Grandi i vini di Simone Scaletta, vigneron a Monforte d’Alba
Dire che il mondo dell’enogastronomia sia ormai popolato da furbi e furbetti che danno vita a un teatrino sempre meno edificante, immagino sia scontato. In nome del marketing i lupi si vestono da agnelli e parlano di territorio, di agricoltura e di valori intendendo però affari, business e tornaconto. In nome del marketing, pur di farsi notare, in barba alla (presunta) qualità di un prodotto si inventano etichette e nomi improbabili, se con triviali riferimenti è anche meglio.
Sempre meno contadini e gente vera, sempre più markettari disposti a tutto, pur di vendere?
Parrebbe di sì, o forse, e voglio crederlo, il fumo gettato negli occhi da chi non ha scrupoli e vuole essere ad ogni costo alla ribalta, è così denso da impedirci di vedere gli esempi positivi che ci sono stati, ci sono e, speriamo, ci saranno sempre.

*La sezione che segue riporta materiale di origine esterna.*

Below are the code and all the weights of a small trained network. Each question names an input and a target symbol and asks about switching units off, where a switched-off unit gives its printed mean instead of its output.

import numpy as np


def w(rows, s, z=0):
    codes = np.array(rows[::2]) - 128.0
    scale = np.full(codes.shape[1], s)
    scale[-1] = z or s
    return codes * scale


def f(y):
    return y / 2 * (1 + np.tanh(0.7978845608 * (y + 0.044715 * y**3)))


def softmax(a):
    e = np.exp(a - a.max(-1, keepdims=True))
    return e / e.sum(-1, keepdims=True)


def log_softmax(a):
    a = a - a.max(-1, keepdims=True)
    return a - np.log(np.exp(a).sum(-1, keepdims=True))


def net(x, mask):
    ids = ['ΓΛβζηθμξτφ'.index(c) for c in x.split()]
    T = len(ids)
    res = E[ids] + P[:T]
    u = 0
    for l in range(2):
        r = res
        for j in range(3):
            rows = slice(2 * j, 2 * j + 2)
            q, k, v = (r @ M[l][rows].T for M in (Q, K, V))
            z = softmax(np.where(np.tri(T) > 0, q @ k.T / 2**0.5, -1e9)) @ v
            o = O[l][rows]
            res = res + np.where(mask[u + j], z, o[:, -1]) @ o[:, :-1]
        u += 3
        y = f(res @ A[l][:, :-1].T + A[l][:, -1])
        res = res + np.where(mask[u : u + 8], y, B[l][:, -1]) @ B[l][:, :-1]
        u += 8
    return log_softmax(res[-1] @ U[:, :-1].T + U[:, -1])


Q, K, V, O, A, B = {}, {}, {}, {}, {}, {}
E = w([
[190,120,172],'Γ',
[177,163,174],'Λ',
[115,98,158],'β',
[178,243,211],'ζ',
[189,156,186],'η',
[151,42,128],'θ',
[186,253,190],'μ',
[122,180,127],'ξ',
[131,101,127],'τ',
[87,230,115],'φ',
],0.013)
P = w([
[91,52,227],'0',
[60,105,183],'1',
[77,110,162],'2',
[92,118,134],'3',
[110,122,112],'4',
[123,127,92],'5',
[138,132,70],'6',
[149,138,51],'7',
[159,143,28],'8',
[178,143,18],'9',
[195,147,2],'10',
],0.0069)
Q[0] = w([
[81,185,112],'L0H1',
[150,166,157],'L0H1',
[113,253,161],'L0H2',
[13,59,74],'L0H2',
[125,157,152],'L0H3',
[125,132,110],'L0H3',
],0.042)
K[0] = w([
[136,179,49],'L0H1',
[195,136,130],'L0H1',
[52,116,5],'L0H2',
[45,116,248],'L0H2',
[150,158,113],'L0H3',
[146,108,113],'L0H3',
],0.032)
V[0] = w([
[214,161,89],'L0H1',
[69,165,108],'L0H1',
[105,63,115],'L0H2',
[1,127,79],'L0H2',
[134,117,138],'L0H3',
[232,174,39],'L0H3',
],0.01)
O[0] = w([
[55,96,142,125],'L0H1',
[98,196,136,64],'L0H1',
[152,83,65,60],'L0H2',
[232,164,37,2],'L0H2',
[139,117,123,142],'L0H3',
[3,113,211,80],'L0H3',
],0.0072,0.0039)
A[0] = w([
[177,162,127,2],'L0N1',
[199,221,3,137],'L0N2',
[144,219,252,120],'L0N3',
[22,139,1,28],'L0N4',
[175,17,59,27],'L0N5',
[231,185,211,53],'L0N6',
[26,148,156,21],'L0N7',
[117,97,11,135],'L0N8',
],0.0067,0.0041)
B[0] = w([
[162,213,191,98],'L0N1',
[170,101,54,195],'L0N2',
[21,87,75,255],'L0N3',
[200,171,106,112],'L0N4',
[202,187,140,114],'L0N5',
[55,107,50,186],'L0N6',
[250,159,115,108],'L0N7',
[51,93,161,110],'L0N8',
],0.016,0.0038)
Q[1] = w([
[104,188,66],'L1H1',
[94,162,73],'L1H1',
[43,75,4],'L1H2',
[167,123,152],'L1H2',
[214,73,161],'L1H3',
[99,83,109],'L1H3',
],0.031)
K[1] = w([
[120,246,144],'L1H1',
[137,204,174],'L1H1',
[205,19,250],'L1H2',
[117,145,78],'L1H2',
[147,4,131],'L1H3',
[150,145,200],'L1H3',
],0.027)
V[1] = w([
[206,93,125],'L1H1',
[125,4,119],'L1H1',
[103,63,155],'L1H2',
[126,148,202],'L1H2',
[130,126,128],'L1H3',
[171,90,146],'L1H3',
],0.012)
O[1] = w([
[52,23,206,50],'L1H1',
[171,215,253,252],'L1H1',
[91,37,200,254],'L1H2',
[123,147,192,117],'L1H2',
[118,130,131,128],'L1H3',
[191,109,139,105],'L1H3',
],0.0077,0.0089)
A[1] = w([
[186,150,142,93],'L1N1',
[2,128,154,127],'L1N2',
[192,96,152,119],'L1N3',
[61,185,167,81],'L1N4',
[103,129,165,89],'L1N5',
[87,65,108,177],'L1N6',
[55,142,108,28],'L1N7',
[32,151,119,254],'L1N8',
],0.016,0.0072)
B[1] = w([
[105,141,118,155],'L1N1',
[151,67,108,248],'L1N2',
[133,148,146,166],'L1N3',
[70,147,85,204],'L1N4',
[92,92,163,174],'L1N5',
[114,193,112,196],'L1N6',
[2,125,153,170],'L1N7',
[212,145,143,250],'L1N8',
],0.038,0.016)
U = w([
[17,138,188,6],'Γ',
[146,76,195,156],'Λ',
[54,109,140,148],'β',
[51,116,85,64],'ζ',
[151,47,128,130],'η',
[139,146,254,210],'θ',
[50,53,200,28],'μ',
[235,154,181,165],'ξ',
[183,135,221,254],'τ',
[113,196,103,80],'φ',
],0.0067,0.005)

Each question gives the input, a string of symbols that net reads in full, and the target symbol t.
The units are the heads (2 rows each of Q, K, V and O) and the neurons (one row each of A and B). Each row of codes is followed by its name. A weight is (code - 128) times the scale printed after its matrix; where a second scale follows, it is the last column's (O, A, B and U).
mask holds one flag per unit, layer by layer, with each layer's heads first. A switched-off unit (its flag False) gives its mean, the last column of its rows in O or B, instead of its output. The means were averaged over made-up inputs and are rounded, as every weight is.
A unit's drop is (log p(t) with every unit on - log p(t) with that unit switched off) / (log p(t) with every unit on - log p(t) with every unit switched off).
The circuit of an input: a set's keep is (log p(t) with only the set's units on - log p(t) with every unit switched off) / (log p(t) with every unit on - log p(t) with every unit switched off). Starting from the 12 units with the biggest drops (on a tie, the unit counted first), units are removed one at a time, each time the one whose removal leaves the highest keep (on an exact tie, the one counted first), for as long as the keep stays at least 0.8.
units of the circuit, in order: the units of the circuit, biggest drop first
most important unit: the unit with the biggest drop
top k neurons: the k neurons with the biggest drops, biggest first
top k neurons in layer l: the k neurons of layer l with the biggest drops, biggest first
which heads matter: for each layer, one digit per head in row order, 1 if its drop is at least 0.15 and else 0, layers parted by /
input ξ ζ τ β φ τ ξ, target φ: which heads matter	110 / 100
input Λ Γ μ η, target μ: top 3 neurons in layer 1	[L1N7, L1N2, L1N4]
input η η Γ, target Γ: units of the circuit, in order	[L1H1, L0N3, L1N8, L1N2]
input η Γ η τ φ β Λ, target φ: top 2 neurons	[L1N6, L1N8]
input Γ η θ ξ η θ Λ, target θ: top 2 neurons in layer 1	[L1N2, L1N4]
input η φ η Λ Λ Λ Γ, target Γ: units of the circuit, in order	[L1N8, L1N2]
input Γ η φ ζ φ β μ Λ Γ τ θ, target τ: top 2 neurons in layer 0	[L0N5, L0N3]
input θ η η η β τ, target θ: units of the circuit, in order	[L0N3, L1N2, L1H1]
input η ξ η η η θ, target θ: top 3 neurons in layer 1	[L1N8, L1N4, L1N2]
input Γ Λ η φ ξ, target φ: which heads matter	010 / 100
input η β Λ Γ η Γ φ Λ μ, target ζ: units of the circuit, in order	[L0N3, L0H3, L1N4]
input τ Λ ξ ξ τ, target τ: top 4 neurons	[L0N5, L1N7, L1N4, L0N3]
input φ η μ η η β, target η: units of the circuit, in order	[L0H2, L1N2]
input η μ η ξ η, target ξ: most important unit	L0N3
input ξ ζ φ η, target φ: which heads matter	010 / 100
input φ η Λ τ ξ Γ ξ Λ Γ β ζ, target ζ: top 2 neurons	[L1N7, L1N4]
input η ζ ξ ζ η Γ η Γ τ, target Γ: top 4 neurons	[L0N3, L0N6, L1N8, L1N2]
input τ θ ζ, target ζ: units of the circuit, in order	[L0N3, L1N4]
input τ Λ η η φ, target φ: which heads matter	110 / 100
input θ η ξ Γ Λ, target ξ: units of the circuit, in order	[L1N7]
input φ η φ τ Γ θ Γ Γ η ξ μ, target ζ: top 2 neurons in layer 0	[L0N3, L0N2]
input η η Γ ξ φ Γ Γ Γ θ η β, target Γ: units of the circuit, in order	[L0N3, L1N8, L1N2]
input β η η Γ η η Λ Γ, target ξ: units of the circuit, in order	[L1N7]
input τ Γ θ Λ, target θ: which heads matter	010 / 101
input φ φ Γ μ β, target η: which heads matter	110 / 000
input η τ Λ η φ Γ Γ Γ η μ η, target μ: which heads matter	111 / 001
input Γ θ θ φ η ξ ζ Γ, target μ: units of the circuit, in order	[L1N8, L0H2, L1H1, L1N6]
input θ η η, target θ: top neuron in layer 0	[L0N5]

Incontrare Simone Scaletta che da undici vendemmie produce vino a Monforte d’Alba mi ha messo allegria regalandomi la certezza che i poeti della terra esistono ancora, a dispetto di tutti i falsi profeti.
La sua storia sembra uscita da un romanzo e, probabilmente, se fosse un vigneron francese o americano, lo potrebbe diventare. Invece è in Piemonte dove tutto (o quasi) è discrezione e sono in pochi a conoscere le sue vicende.
Torinese, laureato in Scienze Politiche, una carriera in un settore totalmente diverso, una passione che non è riuscito a tenere a bada. Voleva fare il vino. Per questo si è trasferito in Langa e per imparare ha lavorato in diverse cantine con mansioni diverse di volta in volta e, alla fine, con enormi sacrifici, si è comprato delle vigne e del terreno per impiantarne di nuove.
E “enormi sacrifici” non è solo un modo di dire, perché per otto anni ha abitato in un camper. Tanto è stato il tempo che ci è voluto per produrre e vendere abbastanza vino da potersi costruire una casa. Ovviamente prima la cantina e poi la casa. Ora ci sono entrambe e c’è soprattutto il vino, solo ventimila bottiglie suddivise tra Dolcetto d’Alba, Barbera d’Alba, Nebbiolo d’Alba e Barolo, il cui denominatore comune è l’eleganza. Una qualità che, nel complesso e frastagliato panorama dei vini di Langa, lo ha fatto notare e apprezzare.
Eleganza, come si è detto, e anche equilibrio. Vini che affascinano e soprattutto che finiscono senza che ce ne si accorga. Compreso e soprattutto il Barolo Chirlet, il mio preferito, che si lascia bere senza mettere in soggezione, senza che si abbia l’impressione di dover meditare a ogni sorso. Un vino complesso, ma che ha il grande pregio di non essere pretenzioso, solo tanto tanto buono.